Nor is it religion alone that is subverted by violence. So, too, is every institution through which human beings have regulated their conduct with one another. People have done evil in the name of politics. That does not mean that we should, or could, abolish politics. They have committed injustices in the pursuit of wealth. That does not mean we should eliminate property. They have committed crimes in the name of love. That does not mean we should ban love.

But Hitchens is not a prophet, and that is not merely because he does not believe in God. He does not believe in humanity either.

Human beings are complex, their interactions even more so. Yet we long for simplicity. Hence the perennial tendency to say, “if only”. If only we could abolish property, or class, or codes of self-restraint. If only, say the crusaders, people believed in God. If only, say the counter-crusaders, people stopped believing in God.

That is the eternal appeal of “final solutions”. They begin, every one of them, in a dream of utopia and end in a nightmare of hell-on-earth. That is why the Jewish answer to the question, “Has the Messiah come?” is always, “Not yet”. The mainstream of our tradition has always rejected the attempt to bring the end of history in the middle of history. If only people stopped saying “if only”.
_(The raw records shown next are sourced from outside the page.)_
Below is a small trained network, with its code and all its weights. Each question gives an input and a class and asks what happens when units are switched off, that is, made to give their printed mean instead of their output.

import numpy as np


def w(rows, s, z=0):
    codes = np.array(rows[::2]) - 128.0
    scale = np.full(codes.shape[1], s)
    scale[-1] = z or s
    return codes * scale


def f(y):
    return y / 2 * (1 + np.tanh(0.7978845608 * (y + 0.044715 * y**3)))


def log_softmax(a):
    a = a - a.max(-1, keepdims=True)
    return a - np.log(np.exp(a).sum(-1, keepdims=True))


def net(x, mask):
    res = np.array(x, float).reshape(1, 7) / 4 @ E
    y = f(res @ A[0][:, :-1].T + A[0][:, -1])
    res = res + np.where(mask, y, B[0][:, -1]) @ B[0][:, :-1]
    return log_softmax(res[-1] @ U[:, :-1].T + U[:, -1])


A, B = {}, {}
E = w([
[189,103,54,188,48,133,166,162,134,77,254],'x0',
[132,136,140,132,142,178,175,120,93,147,104],'x1',
[118,201,65,188,164,91,110,104,145,151,99],'x2',
[138,120,98,158,131,71,96,142,190,124,125],'x3',
[39,70,133,187,158,39,160,53,44,24,146],'x4',
[155,103,135,28,65,161,128,76,85,95,141],'x5',
[19,124,43,32,210,164,145,183,183,91,111],'x6',
],0.009)
A[0] = w([
[127,147,34,40,154,216,41,207,132,211,81,7],'n0',
[173,136,110,186,38,27,244,112,42,114,162,45],'n1',
[197,132,224,175,69,112,13,76,105,232,110,181],'n2',
[143,201,167,63,183,130,142,162,156,40,86,65],'n3',
[239,181,81,131,105,233,94,223,167,188,181,149],'n4',
[92,134,1,110,155,141,172,232,142,43,223,182],'n5',
[80,105,209,158,160,136,71,102,132,83,37,135],'n6',
],0.0062,0.0016)
B[0] = w([
[130,166,141,136,159,183,77,149,172,154,143,218],'n0',
[182,148,152,150,156,191,5,130,208,127,141,209],'n1',
[127,95,64,104,120,112,166,73,97,131,98,247],'n2',
[126,192,168,140,128,114,96,140,166,202,98,156],'n3',
[94,104,68,82,114,102,120,68,66,99,100,247],'n4',
[131,87,94,156,101,121,170,93,122,145,93,215],'n5',
[109,92,91,89,106,129,156,78,89,111,88,185],'n6',
],0.013,0.011)
U = w([
[113,106,95,98,73,94,177,126,130,186,129,249],'0',
[176,83,85,191,125,108,148,108,37,47,167,146],'1',
[193,180,217,165,109,171,73,212,254,155,190,16],'2',
],0.0076,0.0019)

Each question gives the input, the list of numbers given to net, and the class t.
The units are the neurons (one row each of A and B). Each row of codes is followed by its name. A weight is (code - 128) times the scale printed after its matrix; where a second scale follows, it is the last column's (A, B and U).
mask holds one flag per neuron, in row order. A switched-off neuron (its flag False) gives its mean, the last column of its row in B, instead of its output. The means were averaged over made-up inputs and are rounded, as every weight is.
A unit's drop is (log p(t) with every unit on - log p(t) with that unit switched off) / (log p(t) with every unit on - log p(t) with every unit switched off).
The circuit of an input: a set's keep is (log p(t) with only the set's units on - log p(t) with every unit switched off) / (log p(t) with every unit on - log p(t) with every unit switched off). Starting from all 7 units, units are removed one at a time, each time the one whose removal leaves the highest keep (on an exact tie, the one counted first), for as long as the keep stays at least 0.8.
circuit, biggest first: the units of the circuit, biggest drop first
most important unit: the unit with the biggest drop
k most important neurons: the k neurons with the biggest drops, biggest first
drop when u is switched off: that unit's drop, to one decimal
input [2,0,3,0,2,2,-5], class 2: 2 most important neurons => (n1; n4)
input [3,-5,0,3,3,8,-1], class 2: circuit, biggest first => (n4; n1)
input [8,-8,-8,-2,6,3,-3], class 2: most important unit => n1
input [-7,7,6,2,0,-8,7], class 2: 2 most important neurons => (n0; n4)
input [3,0,3,2,-6,-7,0], class 1: 2 most important neurons => (n4; n3)
input [2,-6,-8,-3,7,4,-3], class 2: circuit, biggest first => (n1; n4)
input [1,2,2,2,-7,-8,-6], class 1: 2 most important neurons => (n4; n3)
input [0,-5,0,6,-5,-5,8], class 2: 3 most important neurons => (n0; n2; n6)
input [2,-4,-6,8,4,4,-4], class 2: 2 most important neurons => (n1; n4)
input [5,-2,-5,-6,-8,0,-8], class 1: drop when n2 is switched off => 0.0
input [6,-1,4,-2,7,-1,-4], class 2: drop when n1 is switched off => 0.5
input [8,1,3,1,5,-5,-3], class 2: drop when n1 is switched off => 0.5
input [3,-2,8,0,5,-2,-4], class 2: drop when n1 is switched off => 0.4
input [7,1,-4,3,-7,0,-4], class 1: circuit, biggest first => (n4)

The virtue of books like God Is Not Great is that they force us back to first principles — in this case to a truth about Judaism that has been far too little written about. It is, we know, a code of action and a set of beliefs. But it is also — and this gives Judaism its extraordinary internal complexity — a field of tensions: between particularism and universalism, exile and homecoming, acceptance and protest, halachah and aggadah, revelation and reason, mysticism and philosophy, sages and saints. Even religious leadership in the Torah is dual: the prophet and the priest. Judaism is not so much a creed as a conversation. It is complex because the human condition is complex. We are, says Genesis, a handful of dust, but within us is the breath of God.

….

Somehow, somewhere, people are going to have to step back from the simple-mindedness that has seized religions and secularisms alike, and re-engage in civil conversation about how best to secure a world safe for our grandchildren to live in. In the words of the Unetnah tokef prayer we say at this time: the great shofar of warning has sounded. Will we hear the ‘still, small voice’ – the voice you can only hear by listening? On that, the human future will depend.